Of course, then there is the village that you choose. Those might be other moms you met through playdates or school events, or people you have met through a religious group, or people you grew up with. Sometimes it is just an online group of like-minded parents who you can talk to. This is the part of your village that is the hardest to connect to. These are the people that take time to get to know and trust. But I have found that these are the people who make the most impact on my life. These are the people who you choose and who choose you, not out of obligation or as part of their job, but because they genuinely care. These are the people who keep me afloat. They understand how difficult parenting and family life can be. These are the mom-friends that remind you that today is hat day or who are willing to keep your child with them if you are running ten minutes late for school or practice pickup. These are the people who bring you dinner when they know you have had a bad day. These are the people I missed when I was living in Atlanta and struggling to keep my head above water. These are the people I only began to find after being back in Pittsburgh for several years, and these are the people who I am beyond grateful for. 

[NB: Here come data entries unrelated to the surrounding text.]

Here is a tiny trained network, its code and every weight. The questions are about switching its units off for an input and a target symbol, where a switched-off unit gives its printed mean instead of its output.

import numpy as np


def w(rows, s, z=0):
    codes = np.array(rows[::2]) - 128.0
    scale = np.full(codes.shape[1], s)
    scale[-1] = z or s
    return codes * scale


def f(y):
    return y / 2 * (1 + np.tanh(0.7978845608 * (y + 0.044715 * y**3)))


def softmax(a):
    e = np.exp(a - a.max(-1, keepdims=True))
    return e / e.sum(-1, keepdims=True)


def log_softmax(a):
    a = a - a.max(-1, keepdims=True)
    return a - np.log(np.exp(a).sum(-1, keepdims=True))


def net(x, mask):
    ids = ['ΔΠΣεζηλτφ'.index(c) for c in x.split()]
    T = len(ids)
    res = E[ids] + P[:T]
    u = 0
    for l in range(2):
        r = res
        for j in range(2):
            rows = slice(2 * j, 2 * j + 2)
            q, k, v = (r @ M[l][rows].T for M in (Q, K, V))
            z = softmax(np.where(np.tri(T) > 0, q @ k.T / 2**0.5, -1e9)) @ v
            o = O[l][rows]
            res = res + np.where(mask[u + j], z, o[:, -1]) @ o[:, :-1]
        u += 2
        y = f(res @ A[l][:, :-1].T + A[l][:, -1])
        res = res + np.where(mask[u : u + 4], y, B[l][:, -1]) @ B[l][:, :-1]
        u += 4
    return log_softmax(res[-1] @ U[:, :-1].T + U[:, -1])


Q, K, V, O, A, B = {}, {}, {}, {}, {}, {}
E = w([
[179,159,106,211,151,13,207,90,46],'Δ',
[132,91,78,139,82,99,101,88,232],'Π',
[226,106,76,64,184,217,152,189,77],'Σ',
[168,49,120,172,27,148,59,89,211],'ε',
[206,61,67,146,157,45,33,23,116],'ζ',
[6,221,43,128,162,91,117,204,195],'η',
[62,101,219,70,150,169,68,150,136],'λ',
[127,99,47,219,146,194,64,117,104],'τ',
[103,171,25,156,208,126,111,54,92],'φ',
],0.018)
P = w([
[91,76,84,110,2,90,139,78,147],'0',
[140,120,70,53,21,47,64,137,76],'1',
[65,75,127,105,119,144,93,71,138],'2',
[91,108,98,109,149,171,77,90,113],'3',
[99,125,69,79,167,143,87,112,91],'4',
[114,142,122,67,170,133,67,76,133],'5',
[140,187,66,63,180,146,72,105,84],'6',
[171,215,88,53,211,158,40,62,91],'7',
[58,137,162,87,202,207,148,69,179],'8',
[37,139,150,97,217,229,163,98,178],'9',
[95,207,121,63,232,205,127,87,133],'10',
[71,197,101,79,214,217,112,86,121],'11',
],0.007)
Q[0] = w([
[162,200,178,166,105,101,169,116,142],'0.h1',
[119,76,96,70,162,131,69,176,152],'0.h1',
[109,155,229,60,140,108,170,215,102],'0.h2',
[124,178,206,154,87,47,254,182,128],'0.h2',
],0.0088)
K[0] = w([
[135,98,100,162,137,134,110,75,107],'0.h1',
[148,164,111,88,193,169,135,110,183],'0.h1',
[71,2,52,127,67,143,92,88,116],'0.h2',
[85,138,92,159,70,86,52,64,90],'0.h2',
],0.0088)
V[0] = w([
[113,148,97,8,187,189,122,210,147],'0.h1',
[91,126,142,45,105,95,181,167,97],'0.h1',
[16,160,131,138,76,167,1,90,184],'0.h2',
[97,118,138,175,122,79,173,124,85],'0.h2',
],0.0071)
O[0] = w([
[38,157,136,154,76,174,202,103,150,253],'0.h1',
[119,77,145,136,93,120,186,112,208,43],'0.h1',
[128,94,152,85,79,58,66,72,143,250],'0.h2',
[117,105,173,166,249,77,189,139,152,90],'0.h2',
],0.011,0.0043)
A[0] = w([
[91,146,51,116,121,89,118,122,154,116],'0.n1',
[78,146,164,161,185,103,86,145,135,251],'0.n2',
[197,152,154,255,100,66,118,121,72,184],'0.n3',
[53,173,149,127,154,159,126,133,123,87],'0.n4',
],0.0082,0.0022)
B[0] = w([
[220,130,85,137,148,74,166,69,163,254],'0.n1',
[81,119,42,55,87,34,137,166,106,201],'0.n2',
[4,97,153,96,141,131,125,126,137,230],'0.n3',
[169,163,179,110,119,118,107,60,130,226],'0.n4',
],0.011,0.0073)
Q[1] = w([
[138,121,173,131,203,127,169,254,74],'1.h1',
[107,48,127,98,170,94,86,158,95],'1.h1',
[78,95,80,100,189,148,142,96,101],'1.h2',
[107,116,159,135,127,129,101,176,94],'1.h2',
],0.0092)
K[1] = w([
[158,2,124,230,192,61,79,160,114],'1.h1',
[42,73,122,39,142,84,146,43,86],'1.h1',
[132,119,179,75,117,148,195,99,19],'1.h2',
[101,52,145,151,100,137,161,183,111],'1.h2',
],0.0063)
V[1] = w([
[168,93,63,253,189,169,99,75,85],'1.h1',
[71,87,193,96,101,181,88,106,103],'1.h1',
[53,58,111,100,105,71,146,146,124],'1.h2',
[39,197,171,111,139,80,101,86,119],'1.h2',
],0.0057)
O[1] = w([
[144,169,149,169,84,30,145,145,123,76],'1.h1',
[92,8,159,126,107,161,198,239,158,105],'1.h1',
[100,248,135,60,139,119,117,180,171,221],'1.h2',
[115,142,190,138,191,131,153,169,111,246],'1.h2',
],0.011,0.012)
A[1] = w([
[62,160,71,88,124,140,72,150,154,8],'1.n1',
[160,146,123,110,131,186,79,34,159,97],'1.n2',
[145,135,192,64,166,97,140,150,81,206],'1.n3',
[182,131,253,152,58,127,64,167,122,4],'1.n4',
],0.0069,0.0027)
B[1] = w([
[141,114,173,132,115,97,160,83,76,239],'1.n1',
[160,139,184,54,120,80,169,144,127,252],'1.n2',
[182,126,69,224,107,242,131,126,181,189],'1.n3',
[190,3,143,196,165,119,197,143,76,131],'1.n4',
],0.013,0.015)
U = w([
[131,131,109,169,84,175,162,51,78,90],'Δ',
[107,150,154,185,195,153,143,98,143,205],'Π',
[125,110,77,49,107,203,159,140,93,179],'Σ',
[37,147,139,120,86,110,97,165,2,253],'ε',
[202,148,124,135,69,154,113,153,146,145],'ζ',
[165,130,138,194,157,185,22,37,205,139],'η',
[137,133,214,128,148,132,184,94,55,27],'λ',
[198,86,178,171,157,123,187,126,48,28],'τ',
[152,120,78,167,131,155,147,52,87,81],'φ',
],0.0071,0.0035)

Each question gives the input, a string of symbols that net reads in full, and the target symbol t.
The units are the heads (2 rows each of Q, K, V and O) and the neurons (one row each of A and B). Each row of codes is followed by its name. A weight is (code - 128) times the scale printed after its matrix; where a second scale follows, it is the last column's (O, A, B and U).
mask holds one flag per unit, layer by layer, with each layer's heads first. A switched-off unit (its flag False) gives its mean, the last column of its rows in O or B, instead of its output. The means were averaged over made-up inputs and are rounded, as every weight is.
A unit's drop is (log p(t) with every unit on - log p(t) with that unit switched off) / (log p(t) with every unit on - log p(t) with every unit switched off).
The circuit of an input: a set's keep is (log p(t) with only the set's units on - log p(t) with every unit switched off) / (log p(t) with every unit on - log p(t) with every unit switched off). Starting from all 12 units, units are removed one at a time, each time the one whose removal leaves the highest keep (on an exact tie, the one counted first), for as long as the keep stays at least 0.8.
circuit, biggest first: the units of the circuit, biggest drop first
top k neurons: the k neurons with the biggest drops, biggest first
k most important neurons of layer l: the k neurons of layer l with the biggest drops, biggest first
which heads matter: for each layer, one digit per head in row order, 1 if its drop is at least 0.15 and else 0, layers parted by /
input τ Δ τ τ ζ ζ ζ Σ τ Σ ζ, target Δ: circuit, biggest first : 0.h2, 1.h2
input ζ τ η ζ ζ λ φ τ τ τ, target Σ: which heads matter : 01 / 10
input τ η τ φ ζ τ λ τ φ φ τ φ, target Σ: top 2 neurons : 0.n1, 1.n1
input τ λ Σ Π η τ τ, target Δ: 2 most important neurons of layer 0 : 0.n3, 0.n2
input τ λ λ ε τ τ Δ ζ, target Π: which heads matter : 01 / 00
input τ τ λ Π, target Σ: circuit, biggest first : 1.h1
input τ ζ τ ζ Δ ζ ζ, target Π: circuit, biggest first : 0.h2, 1.n2
input ζ ζ η τ φ η, target λ: which heads matter : 00 / 10
input τ Δ ε ζ ε λ τ φ τ Π, target Σ: circuit, biggest first : 1.h1, 0.h1
input η τ τ λ τ Σ τ ζ τ τ Σ ζ, target Δ: circuit, biggest first : 1.h2, 0.h2
input ζ Δ τ τ, target Π: which heads matter : 01 / 01
input τ ζ Σ τ ε Δ ε ζ τ ζ Σ, target Δ: which heads matter : 11 / 11
input τ ε η Δ ζ ε, target Π: circuit, biggest first : 0.h2, 1.n2
input τ ζ ζ ε, target τ: circuit, biggest first : 1.n4, 0.h1, 1.h1
input η τ η ζ φ, target λ: 2 most important neurons of layer 0 : 0.n1, 0.n2
input τ τ ζ τ τ ζ τ ζ Δ ε τ Π, target Π: 2 most important neurons of layer 1 : 1.n2, 1.n3
input ε τ ε ε Π τ ε λ ζ ζ, target Σ: circuit, biggest first : 1.h1, 0.h2
input τ η ζ τ τ τ η λ τ τ τ ζ, target Σ: top 2 neurons : 0.n1, 1.n1
input η ε τ Δ τ τ ε τ λ λ τ τ, target Σ: which heads matter : 00 / 10
input τ ζ τ τ τ τ τ λ ζ φ τ φ, target Σ: top 2 neurons : 1.n1, 0.n1
input ζ Δ ζ η Δ, target Π: which heads matter : 00 / 00
input τ ε Δ, target Π: circuit, biggest first : 1.n3, 0.n3, 1.h2, 0.h2
input τ ζ Π ζ Π τ τ τ ζ, target η: circuit, biggest first : 0.h1, 1.n3
input τ τ τ η η τ τ ζ, target λ: top 4 neurons : 1.n2, 0.n1, 1.n3, 0.n2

Having a village offers us emotional support, parenting perspectives from others, socialization for us as parents and for our children, and often help caring for ourselves and our children.

My village regularly helps me to find my way through the challenges of conflicting work, sports, school, and event schedules. But most importantly, my children know, without a doubt, that if for some reason Mom or Dad can’t be there for them, there is an entire group of people outside of our house that will make sure they are taken care of. 

Takeaways:

  • Remember that the people in your village are not always just family or friends. Social workers, doctors, teachers, and counselors are great supports when you find yourself not knowing who to turn to. So, don’t be afraid to reach out to them and to seek out professionals whose personalities and treatments fit with your family.

  • Family can be a great source of support for a lot of people. However, they are not an option for everyone. It is ok to look outside your family if you don’t have family available. 

  • Groups like churches, synagogues, mosques, Cub Scouts, dance classes, moms’ groups, and community centers are great places to find your village.

  • Finding your village in friendships takes time. Don’t give up, and don’t feel alone. Joining an online moms’ group can help bridge the gap.

  • Parenting is really hard. No one can do it all. Find your village and use their help when you need to.